The following is a list of episodes for the British BBC television drama, The Cut. The third series finished airing in December 2010 bringing the total number of episodes to 40 as 25-minute episodes and 200 as 5-minute episodes. The BBC have since confirmed that The Cut has not been recommissioned for a fourth series.

Summary

Episodes
The following is a list of episodes for the British BBC television drama, The Cut.

Series 1 (Sept – Dec 2009)

The 15-part first series was commissioned by the BBC in 2009 and began airing on 19 September 2009 and concluded on 19 December 2009 with the last two episodes shown together as a double bill. Each episode is 25 minutes long but is split up into daily five 5-minute daily chunks online throughout the week before the official broadcast. The series was repeated almost immediately after it had ended.

The series started by introducing six main characters – Jay, Marla, Olive, Stephen, Mack and Toni. Fin and Rosa also appeared in the first episode, but initially played a recurring role and did not become regular characters until later in the series. Another character, Tommy, is introduced in Episode 9. Marla's mother Amy makes a guest appearance in Episode 11, before joining the cast as a regular in Episode 14. At the end of the series, Jay and Fin are written out.

Series 2 (Apr – Aug 2010)

In February 2010 it was announced that the BBC has commissioned a second series of The Cut with a 13-part series which again each episode would be split up throughout each week in daily five-minute chunks. Open auditions for a new male (Alex) and a new female role (Catherine) were held shortly before the second series began filming, although many young hopefuls impressed the producers, but were not suited to those characters and had characters written for them instead, resulting in a lot more characters being introduced in the second series. The second series began airing on 24 April 2010 and concluded on 14 August 2010. A four-week break was taken after the first 8 episodes due to Wimbledon and the World Cup taking place. No repeats as yet have been shown of the second series, probably because the third series started less than two months later.

In the first episode, Frankie, Cameron, Alex and Rory are introduced. Episode 4 introduces Catherine and Episode 5 introduces Elliott. In the first few episodes, Rosa plays an extremely important role before disappearing from the series without explanation. Tommy is written out of the series at the end of Episode 6, but later returns at the end of Episode 12, just before the finale. Jay returns at the end of Episode 10, and stays for the rest of the series before being written out again, this time for good. Amy is also written out at the end of the series and Olive is killed off.
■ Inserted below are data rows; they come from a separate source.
Rows lie near named flat spaces through zero. A row that begins with a name and a colon came from that space; any other row is followed by the name of its block's space that it lies nearest.
lh_pp: [ 15  -1 -13   4  -1  39  -2   8  -5 -21 -10  19  14  36  48   8   9  17
 -37  -8   9 -10]
qd_hp: [ 20  -1  -8 -37 -14  11  -3   1  16 -32 -12  25 -21  -4  10  13 -12  18
 -15 -15 -20 -11]
hg_sm: [ -2  -8 -10 -30 -21 -12 -19 -11  17 -12   6   9  -5  -3  15   0  -9 -11
 -49 -12 -10 -17]
rz_sb: [-15 -15   4   5 -12  -5 -14   2 -10   0 -12  -1  -3  -8   2   8   8  -3
  11 -28   4 -19]
hg_sm: [-14  -7   1  56  17  -5  14 -14 -50  13 -21  -9  18 -54  18 -12  25  -4
  43  12  41  38]
rz_sb: [ -1 -19  10  -3  -5 -13  -8   8  -4   8   9 -10  15 -13 -26   9   4   3
  12  -2  -5 -15]
hg_sm: [-31 -15  -5  39   0  -7   0 -34 -26   6 -26 -14  -4 -54  29 -26  14 -26
  -2   0  40  41]
rz_sb: [ -9   5  -3  22  -4  17   5 -29 -11   0   0  -8  23   4  38 -19   8 -19
 -42  29  22  28]
rz_sb: [  2 -42  -4   5 -21  27  -7 -16 -30 -35 -32   6  18 -40  39   9  20  20
 -20 -10  20   7]
lh_pp: [-37  43 -10  18 -25 -36  -1 -34 -45  -3  -2  14   3   9  65  -2  11 -25
 -10 -10  17  -7]
qd_hp: [  2 -32  20  11  -9  12 -11  -3  -4   9  -6 -13  28 -27 -27   7   9  -5
  12   3   3  -7]
hg_sm: [ 17   7   7  10  14  -2  10  21 -16   9  11   3  22   6 -17  14   7  19
  36  11  -4  -9]
bd_pz: [ -2   8 -14   7  20 -10  -1  22   3   9   4   6 -15  19   8  -3   0   4
   6 -18   5  -8]
qd_hp: [-21  23  -1  32  16 -25  12   1 -25  24  11 -12   5  11   6 -11   9 -10
  26   8  17  11]
bd_pz: [  9  -6   1 -24 -28  16  12 -31 -14 -42 -16   8   1 -28  22   8   0  19
 -18  18  -7  20]
lh_pp: [  7  23   8   4  12 -30  12   9  -9  24  36  -8  25   9 -28   2  -1  -2
  23  32  -9  -3]
lh_pp: [-28 -19  21  -1 -19  -4  19 -23 -18  -8   5 -47   2  -5 -26  -5   9  11
  12  30  -1  28]
bd_pz: [  3 -12   3 -41 -19  27  16 -31  35 -31   4 -23 -19   9  -8 -17 -18   6
 -58  39 -17  40]
rz_sb: [-25 -32 -16  20  14 -17  -7   1  -8   4 -24 -12 -32 -47   8 -19   9  -4
  13 -33  28  21]
hg_sm: [ -6   6  35  12 -32  11 -14 -19 -10  13  -4   0  38   2 -17  19   6 -25
  17   4 -10 -30]
lh_pp: [ 23 -14  -4  18  26  39  -2  44   1   4   0   5  20  43   3  13  12  29
   5 -13   7 -21]
rz_sb: [ 12 -35 -16 -18  13  -7   7  12   0 -22 -13  -1 -27 -49 -11  -1  -1  34
  13  -9   2  22]
bd_pz: [ -7   1   7  24  -2  39 -23 -31  39  18 -40  13 -17 -25  10 -25 -12 -62
 -23 -16  16  15]
hg_sm: [-18   0  -7  43  39  11  28  -1  -7  12 -22 -25 -35 -14  -1 -32   6   1
  37   9  32  61]
bd_pz: [-22  -7 -17  -6  14 -13   0  13  20   7  16 -24 -29  37   1 -21  -5   0
 -30 -10   5   7]
lh_pp: [-17  -6  -8  -5  -6 -24  -7 -12  -1  -3 -15   3 -29 -38   3  -7  -4 -12
   8 -23   4   6]
qd_hp: [ -9 -20   5   7   3   4   3   3  -2   1  -5 -19  -4  -7 -15  -4   5   7
  10   0   6  10]
rz_sb: [  7  -8  14   9  -4   0  -5   0  -7  13  14  -7  37  -5 -16   6   6  -6
   1  18   0  -9]
qd_hp: [ 17  11   2 -36  -7   5   8  -3  24 -20  -7  14 -31  -7 -19   7 -19  12
   9   1 -27   4]
hg_sm: [ 40  25  -3 -14  13 -14   5  10   1   0   1  40   3 -37 -13  16 -12   7
  36   6 -16  -7]
lh_pp: [ 33   8 -19 -43  20 -62   3   5  25   7  30  21 -15 -70 -37  -7 -27  -3
   4  22 -21  13]
bd_pz: [ 15 -19   4  13  10  -2  -1  -3  -9   8  -8   4  18 -57 -14  -1   5  -2
  20  11  11  14]
rz_sb: [ 14  -1   4  -8  11  -9   0  21   7   8   6   4  -3  -6 -31  10  -5  10
  30  -5 -13 -13]
qd_hp: [ 17 -44 -16  14  10  25 -14   6  -5  -4   8  -4  47  -8  35  -9  16   7
 -67  14  29   6]
hg_sm: [-27 -11 -19 -16  -8 -18 -16 -35  37  -2 -13  -5 -47 -37  17 -37 -19 -43
 -57 -14  10  29]
lh_pp: [ -2  12  -1 -31 -22 -26   9 -39   4 -16  11  -1  -7 -34   1  -9 -14 -13
 -26  32 -13  25]
bd_pz: [ -4 -26  -4 -14  -5 -21  11  -2 -20 -16  15 -22   9 -21  -6   1   8  27
  -6  18   1  15]
qd_hp: [ -6  34   4   5 -23 -10 -28  -7  -3  14   3  32  21  28  29  15  -1 -36
 -15 -27  -6 -53]
bd_pz: [ 28  16  14   1  -3   4   6   7 -20  -1   1  22  30 -11 -12  26   4  14
  40  12 -13 -17]
lh_pp: [ 29   4  -4  11  31  15 -22  41  34  28  -6  30  -3   9 -19   6  -9 -12
  20 -33  -3 -33]
hg_sm: [ -4  -8  -1  36  40 -21  16  24 -19  32  19 -27  13 -10 -27 -13  13   9
  41  19  21  23]
qd_hp: [ 12  42  13 -15 -13  -7  -7 -11  21  11   8  25   2  11 -12   9 -19 -29
   5   5 -26 -23]
bd_pz: [-23   3   2  22 -16  -3 -18 -13 -18   6 -21  10   1  -8  28   3  10 -23
   5 -32  15 -18]
rz_sb: [ 15  -9  16   9   3  -2   2  -3  -5  20  30 -16  54  -8 -26   0   5  -7
  -9  46   0   4]
qd_hp: [-39 -41  -9  41  12   0  -4  13 -31   9  -5 -39   6  12  22 -15  29  10
  -6 -20  40   9]
[-14  58  20  -2 -12 -11 -11  10  19  31  21  10  -3  79 -19  14 -14 -32
  19 -17 -29 -54] => rz_sb
[ -3 -13 -12   2   5 -27  -7  -1 -10   5  10  -2  10 -28   9  -7   5  -4
 -14   1  12   4] => hg_sm
[-29   2 -14 -11   8 -40   5  34  -9   6  41 -31 -12  70  -2   1   6  26
  -7 -13  -6 -23] => bd_pz
[ 14  36 -13  -2  11 -20  16  -1 -16  -4   9  23   0  -5  20   2  -3   7
  12  15  -1   9] => qd_hp
[-38 -39  15 -10 -45 -18  -4 -38 -26 -16   6 -42  20 -25  -1  -2  14  -2
 -29  16   4   9] => bd_pz
[-41 -38  13   7 -28 -33 -11 -18 -32   6  13 -41  25 -22  -9  -1  20  -6
  -7   2  12  -5] => bd_pz
[ 16  -2  -9 -16  -1 -59 -22  -9   3  19  21  24  21 -74 -12  -1 -10 -29
  -9   5  -4 -14] => hg_sm
[  4  18  12  19  13  -5  -5  13   4  32  11   3  16  13 -22   3  -1 -19
  26   1  -2 -17] => rz_sb
[-36 -28   7  -5 -30  -4 -24 -16   8   5  13 -32  13  28   6  -8   6 -23
 -58  -9   3 -19] => hg_sm
[  6 -33  17 -34 -20 -25  -4   7   1  -3  34 -26  28 -12 -51  16   0  19
  -3  22 -25 -19] => rz_sb
[ -3 -10 -28   2  30 -20   5  25   0   1   7  -4 -24  -1  12 -13   2  18
  -4 -15  15  12] => bd_pz
[  8  -2  -5  34  23  24 -19  -9  26  24 -38  24 -14 -46   9 -22  -7 -46
   4 -22  25  16] => bd_pz
[-33 -29   0  -1  -8   9  -8   8   9  -7 -16 -27 -35  25  -4  -6   4   7
  -4 -36   4  -5] => qd_hp
[ 32 -42  -6 -35   4  22  17   5   8 -42 -16  -1 -18 -48 -19   6  -4  51
   4  14 -10  32] => qd_hp
[ -7   9  -2 -21 -26  -9  -8   2 -15 -27 -24  26 -28   0  17  26   0  16
  26 -47 -15 -33] => qd_hp
[ 15  24  30  -7 -15  12  -5  -1  14  13   2  13  16  12 -38  21 -10 -16
  32   6 -28 -29] => hg_sm
[ 37  53 -10 -25   6 -21  24  -6  -9 -17   7  45  -7 -23  10  13 -16  14
  26  24 -21   9] => qd_hp
[ 60  12 -39 -34  34 -37  11  40 -12 -21  21  52   2 -39  14  19  -7  50
  13   3 -11  -7] => hg_sm
[  4  -7   2  28   3  19  -8   0 -17   4 -23  14  17 -17  19   5  13  -6
  13 -14  19  -5] => rz_sb
[-11 -26  -9   6  12 -14  -7  18  -4   2 -15  -5 -25 -27 -11  -2   5  10
  28 -33  10  -1] => lh_pp
[ 50  36  -8 -11  22   0  17  -9  18   8  30  26  31 -15   1 -10 -18 -10
 -28  64  -9  27] => qd_hp
[ 30  -5 -39  -9  30   1  17  12 -10 -33 -21  32 -31 -45  39  -5  -1  38
   1  -7  15  35] => bd_pz
[-10  10  10  -6  -2   0   2  -3  21   9   1 -11 -20  15 -25  -6 -11 -13
   9   0 -12   2] => qd_hp
[-29  -7   0  20   3  -9   1   5 -16   8  -5 -20 -11  12   3  -5  12   1
  17 -17  14   0] => qd_hp

Rows lie near named flat spaces through zero. A row that begins with a name and a colon came from that space; any other row is followed by the name of its block's space that it lies nearest.
th_fl: [ 33  -9  10   8  19 -31   9 -14  -1  16  -3  -6 -26 -26   2 -23   7   4
 -12   1 -16 -12]
th_fl: [-38  41  14 -18 -20  15 -33  27   3  15  34  35 -15  42 -16  -6   3   0
 -24 -12 -12 -11]
nl_nm: [  3 -37  17  -5  -2  12  -5 -10 -27  15  37  15  12 -12 -20  27 -40  17
  23 -26 -11  19]
dj_qs: [  8  14   0  -2   1   6  -8  11  -4   7  -5  13   4  -6  30   5   3  -5
  -1 -16  11  39]
md_ch: [ 12  -4 -14   1   3  17  18  -2  -1  27   1 -23  46 -14  29  33 -24  15
  22 -14 -25  47]
dj_qs: [ -5 -13  17 -30   3  13  -8  -8   3 -26  32 -11   4  11 -14 -13 -12   7
   6   3   6 -33]
md_ch: [ -2 -14  -3 -17  -1  14 -20 -19 -17  -8  12 -18   8 -33   0  12 -22  -3
  20  11  15   1]
mj_rp: [ 11  20   1   7   3 -16 -49  27 -22  25 -14  14  16  18  15  27 -17  -8
  30  11   9  32]
th_fl: [  0 -16 -49 -42  -6  66  37  12  -3 -31 -20 -66  40 -22 -13  55 -16   8
   4   9 -29 -16]
nl_nm: [  0  31  -4  14  10  -6  -8  28  16   4 -40   4  13  12  10   1   3   5
 -33 -12 -26  15]
th_fl: [ -5  23   9   4 -19  -2 -11  14  15  16   4   8  -4  -6  26  -6   9 -10
 -36 -13  -3  16]
md_ch: [  1 -17 -16  -3  -3   5  -2 -19 -10 -20 -22 -22 -24 -58 -19   3   1 -12
 -19  16   7 -23]
mj_rp: [  0  14  10 -28 -15   6  10  10   5  17  49   6 -32  24 -10 -18  21   1
 -16  -1 -17 -37]
md_ch: [-35  23 -22   7   0  14   3 -21   1  20  -4  -3  -4 -24 -16  -1  -3  11
 -13   0 -29   4]
dj_qs: [  8  33 -30 -15   1  -3   2   8   0   6 -21 -20 -36 -12   1 -10  35 -14
 -14  32  -5 -30]
md_ch: [-18  23  -1   7 -10  -3  12  -4  12  19  17  16 -13  18   8 -19  22   0
  -6  -3  -2   4]
dj_qs: [ 10  -2   0 -11  46  16  24 -12  15 -47 -29  -2  20  -2  18 -27   0  21
  -3 -26   5  22]
nl_nm: [ 20  29  -9  -4  17 -18 -11  20 -12  16 -21  14 -37   3  -4  -9  22  -4
 -10   8 -11  -8]
dj_qs: [ 17 -12   6 -30 -21  40  -2  18 -11   1  24  -2  13 -36  33  33 -17  -6
 -19 -38   5  43]
mg_sd: [-29 -18 -17   1 -21  17  22 -22 -11   7  20  -2 -23 -18 -45  11   2   1
  -2   8 -14 -29]
th_fl: [-16  35  18  21  12 -38 -20 -37  40  35  10 -33  24  -6  29 -49  -9  12
 -11  22 -28 -11]
th_fl: [  9  22 -12  -3  10  -6  10 -32   5  20   9 -13  -5 -30  50 -26  20  -4
  18   9  18  32]
nl_nm: [-32   8 -18   5  -8   4 -23   9 -29  19   3  19  -9  29 -52  30 -11   2
  32  23 -11 -18]
mg_sd: [-17  -5  16   2   2  12 -65  22 -20 -29 -31  23  18 -20 -19  29 -45  -4
 -21 -20  12  23]
mj_rp: [  8 -23  -4  -2   0   7  22  -2  -9 -18   5   9   0  15   0   7   9  -4
  30  -1  28   8]
nl_nm: [ -5   2 -36 -19   7  27 -11   0 -32   0 -19 -16  -5 -31 -27  35 -14   2
  17  16 -11  -3]
dj_qs: [-16  10 -38  19 -20  15  14   3  15  -6 -41 -35  44  -4  32  32   5 -16
  17  24  17  29]
mj_rp: [-10  18  27 -26 -24 -13 -61   5 -11  13  51   6 -29  11  -5 -15  -2 -21
   1  27  24 -39]
nl_nm: [-24 -11   8  14 -20  13   9   0  37 -37 -21 -22  36  -6  10   0  -9  -6
 -42  -9   4  -4]
nl_nm: [-23  10 -53   6  28  18  34 -44  -6   1 -32 -27   5 -33 -14   0   5  17
  30  21 -17   8]
nl_nm: [-20 -10  -5  -2 -17   9  -6 -10   2 -20  -1 -15  -2 -14 -16   3  -2 -11
  -7  17  14 -25]
th_fl: [  7  10 -22   1  -5  11  -2  17   3   4 -32 -29  25 -18  17  30  -7  -5
  -9   7 -14  15]
th_fl: [ -9  22  -4 -21   7   4 -19   7  -5  17  22 -12  15  40 -10   4 -10  11
  35  23 -16 -21]
mg_sd: [ 19 -11  14  -5   4  -1   5  -6   8   7  14 -16  20 -13  25  -2 -13   7
   0 -12  -8  14]
dj_qs: [-16  -8 -20  29   4   0  37 -21   9  12 -22  -8   6 -16 -21   4  -1  15
  -9  -4 -34   2]
mj_rp: [-13 -10  -3   2  -7  12  28 -10  11 -13   8   1   1   6  -3  -7  10   2
  -4  -7   5  -4]
md_ch: [ 27  -2  30   2  22 -34 -36  -9 -14  32  17   6 -12 -21   0 -15 -24  12
   0  -4 -21   0]
md_ch: [ 12   1 -11   7  23  -3  20  -9  -1   4 -22  -1  -9 -19  -6  -7   4  13
  -9  -9 -23   6]
mj_rp: [-24  26   8  34 -10 -11  24 -20  28  60  23  16   7  -7  20 -20   3  19
 -31 -32 -47  37]
dj_qs: [  2  -5  28  -1  35  -6 -15 -15   7 -18  -2  11  11  -9  -2 -28 -25  23
 -15 -28 -11   9]
mg_sd: [ 23 -21   6   7   3  -2  26   7   5   8   1  -8  19   3   6  13  -9  11
   0 -17 -21  10]
nl_nm: [ 18 -16  -9 -12   3  15  34   3   2 -17   4 -10  14  14  18   7  11   1
  25  -4  16  11]
dj_qs: [ -6 -11   5  32  -3 -35   9   0  -5  12   4  28 -15  53 -28  -6  16  -3
  36  20  13 -20]
mg_sd: [-20  39 -16 -11 -28  30 -35  47 -16  20  -9  23   3   5   8  44  -4 -14
 -19 -14  -4  37]
mj_rp: [-34  19  20  -2 -21   0 -72   3 -13   0  19  26   3   2   7   3 -20 -20
   7   7  42  16]
md_ch: [ 36 -30   0 -20   5   9 -26  11 -35  -1  -5 -19  11 -39  -2  43 -36  -2
  17   0   0  11]
mg_sd: [-11  39  -5   9 -24 -18  -5  -7  15  61  26 -15  -9  -5  23 -11  15  -6
 -12  19 -26  -4]
mg_sd: [ 16 -31  -2   1  16   0  38  -8   3 -29  -8  -3  -2  13 -15  -8   9   8
  13  -2   6 -17]
md_ch: [  8  -7   7  -4 -12  -1 -19  22  -9   0  -1   2   0   4  -7  20  -9  -9
  -5   2   2  -6]
md_ch: [-17   2  14  -2 -10 -12  -2 -30  15 -15  27   1 -18   3  11 -42  21 -13
   4  17  39 -22]
mg_sd: [  2 -17  29 -23  12  -1 -19 -42   2 -30  37  -7  -2 -25  22 -40 -10  -2
  16   2  45  -4]
mj_rp: [ 20  -3  -6   4  21   1  12   4  -7   6 -20   4   5 -14   5   8  -6  12
  -2 -18 -18  25]
nl_nm: [-12   4  -7  15   8 -12  11  -7  -9  19   7  22 -11  32 -24  -4   8  10
  29   7  -7  -4]
th_fl: [-48   2 -31   5   6  36   0 -18  -8 -35 -30   5  21  -6 -21  16 -11   4
  21   3  20  20]
dj_qs: [ 22 -12 -21   2   1  -3  24  11   2 -20 -36 -24  -9  -7  -7  10  19 -11
  -7  19   2 -24]
nl_nm: [ -8   8 -16  -8   0  20 -16  17 -15   7 -10  -4  20   3  -9  35 -20   5
  13   0 -14  15]
mg_sd: [ -9   7 -32 -38  15  54 -21  12 -21 -47 -39 -17  14 -36  -6  32 -19  -1
  -4  -4  11  16]
mg_sd: [-13 -33  34  19 -28  -5 -14   9  10  -7  11   8  15  -4 -22  14 -30  -1
 -39 -22 -11 -13]
mj_rp: [ -7  -6  -1  53 -13 -32  11 -21  -1  39  -5  23  -4 -10  12   0   8  -7
  14   0   9  37]
mg_sd: [-16  21 -28 -20  -6  33 -18   1 -11   7 -10 -23   7 -40   0  27 -15  -1
 -12   5 -17  11]
th_fl: [ 12  25  -4   6  44 -38 -18 -30  -6  34  -8 -12 -18 -15  -8 -35  -2  19
  18  27 -31 -18]
dj_qs: [ 28 -14  10 -27  -4   9   2  17 -14  -5  18   6 -26 -11  -2   5   5  -5
 -15 -14   2 -10]
md_ch: [ 19 -11  -8  18  13 -18  11 -28   3  16 -27 -30  -9 -70   1  -6  -8   5
 -28   3 -31  -2]
mj_rp: [-31  63  -4   1 -10   5 -48  39  11  33 -19   6   6  10  -5  12 -11   3
 -52  -5 -49   3]
th_fl: [ -4  -1  51   6 -53  -9   6  10  36   8  62  29  -4  23  55 -29  24 -24
 -39 -32  38  18]
mj_rp: [-27   0   4  -4 -21   7 -22  -1   3 -21  11   0   9  18  -2   1  -2 -16
  13  18  36 -12]
[  4 -30  28  19 -30 -14  32   5  29   5  26  -5   7  21  -5  -5   4  -1
 -30 -13 -16 -27] => mg_sd
[-18  51   1   2  -9 -11 -46  27   8  25  -4   3  16  36  19   2   0  -9
   3  19  -2   7] => nl_nm
[ 11 -23  17   1 -27  -8 -29  15  -8   5   8 -13   8 -18  -4  29 -24 -15
 -12   6   3 -12] => dj_qs
[-12   5   5 -11  -2   3 -25  -5   9 -19  -3 -23  11  -8  -3  -6 -12  -4
 -10  17   4 -25] => mj_rp
[ 26   9  19 -36  12   7 -23  18 -23  17  41  22 -11  15  13   1  -9   8
  19 -19   1  17] => mj_rp
[ 13   0  12   1  -1 -14 -20  29 -20  10   5  34 -20  30 -15  10   3  -5
  10  -3   7  -1] => th_fl
[ 14 -23 -10  -3   0  -5  -5   5 -17 -30 -22  -5 -15  -3 -17  12   7 -17
  18  25  32 -23] => mj_rp
[ 12   4  -9  17   1 -16   1  10 -11  20 -21  12 -24 -11 -11   8  10  -4
 -11   1 -13   3] => mj_rp
[-39  -5   1   5 -12  30  28 -20  20 -23  13  14  11  -1   1 -12   3   7
 -19 -29   8  18] => mj_rp
[ -9  -2  21  17  -1 -19  -1 -21  16   2  13   8  -1   1   9 -30   2   1
  -7  -3   9  -1] => th_fl
[ 19   6   1   8  14  -1  26  23  17  -6 -24   7  17  23  20  -2  10   9
 -13 -24 -13  23] => nl_nm
[-14   7 -13  23 -31   0   1  10  -5  30   5  12  14  16  18  30   6 -16
  25   7  17  35] => dj_qs
[-21  16  24   8  -4 -18 -38 -21   7  34  33  -2  13  -2   4 -16 -25   8
   2   6 -15  -1] => md_ch
[ 15 -10   7  -2 -10  -3  -3  25  -1   2  -1  -6  10  16  -4  20  -7  -3
  -4   0  -9 -10] => th_fl
[ 33  22 -20 -17  14  13  26  32  14 -13 -28 -17  23  25  49   6  25  -3
   9  -4   7  28] => nl_nm
[-46 -12  -1 -13 -20  41   7 -11  13 -58   9   6  14  12  -9  -4   1  -8
  -4  -8  42  -6] => mj_rp
[ 19 -10  34  22  27 -38  -7  19  25 -23 -29   3  24  46  -7 -22 -10  13
 -13  -5 -13 -22] => md_ch
[  7  -7  10 -26  14  15 -10  -6  -2 -22   9 -10   8 -12   4  -7 -15   8
  -1  -9   4  -3] => mj_rp
[ -6  -8 -14  49  -2 -18  68 -31  35  30 -16 -17  13 -12   7 -15  17  15
 -17  -7 -41   9] => mj_rp
[-20  27 -15   6 -25   6  -8  16  -5  34   5  10 -12   5  -6  19   9  -8
 -11   5 -17   4] => mg_sd
[ 11  33 -17  -4   7  11  10  31  30 -20 -48 -25  31  12  45   2  17  -6
 -25  -3  -3  21] => nl_nm
[ 16  -9  24  42   8 -49   3   9   9  23 -10  22   1  35  -7 -11   1   6
   2  -3 -14  -2] => mg_sd
[ 30  -3 -17 -50 -23  39  28  25  -6   5  36 -31  10   9  34  31  14 -10
  21   2   7   4] => th_fl
[ -3 -41   0   3  31   7  -6 -16 -20 -54 -36   6   3 -20 -46   6 -27  12
  10  -4  12 -13] => mg_sd
[-19  -5  -9 -13 -32  19   7  -1  -3   9  35 -12   4  14  -8  18   2  -8
  19  16   7 -17] => dj_qs
[ -3   9   9   1  28  -7  14  -8  11 -14   2  18   2  38   1 -33  11  16
  15  -9   4   1] => md_ch
[ -5 -24  -4 -12  -4  19  15 -23   3 -13  10 -30   8 -36 -12   5 -16   7
 -10  -1 -13 -17] => mg_sd
[ -6  18 -12  -2   8 -13  -6 -15 -18  29  21  11 -20  19  -7 -10  13   2
  45  25   6  -5] => nl_nm
[-30  24 -29   2 -12   1   4  -7  12 -15 -17 -19  -5  21  -6  -9  29 -17
  15  46  23 -32] => nl_nm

Series 3 (Sept – Dec 2010)

In July 2010 it was announced that the BBC had commissioned a third series of The Cut. Series 3 began on 2 October 2010 and concluded on 18 December 2010. The third series is 12 episodes long with each episode being split up in daily five minute segments like the previous two series. While this series was airing, it was the consensus of many fans that with the closure of BBC Switch, Series 3 might be the final series, but this had not been confirmed by the BBC at that point, although it now has been. After the first episode, a one-week break was taken due to The Commonwealth Games airing on the BBC, but an interactive episode launched on the Facebook page during the week, depicting Catherine's first day at Radio 1. The second and third episodes were shown together as a double bill.

As with the previous two series, Series 3 introduces several new characters. Episode 1 introduces Jack, Ryan, Ruby and Taylor. Luke is introduced in Episode 2 and Noah in Episode 4. Toni and Tommy are both written out at the start of the first episode – they appear at Olive's funeral and then both announce that they're leaving. Stephen plays a much less important role in this series – he leaves to go to Oxford at the end of Episode 3, although he appears briefly when Alex phones him in Episode 11, and he also appears in Episode 12 (the finale.) Rosa also returns in Series 3, in a recurring role similar to the role she played in Series 1. In Episode 2, it is announced that Rory has left, having not appeared since the end of Series 2. Amy also reappears unexpectedly in the final two episodes, and Olive appears as a ghostly apparition in the final scene.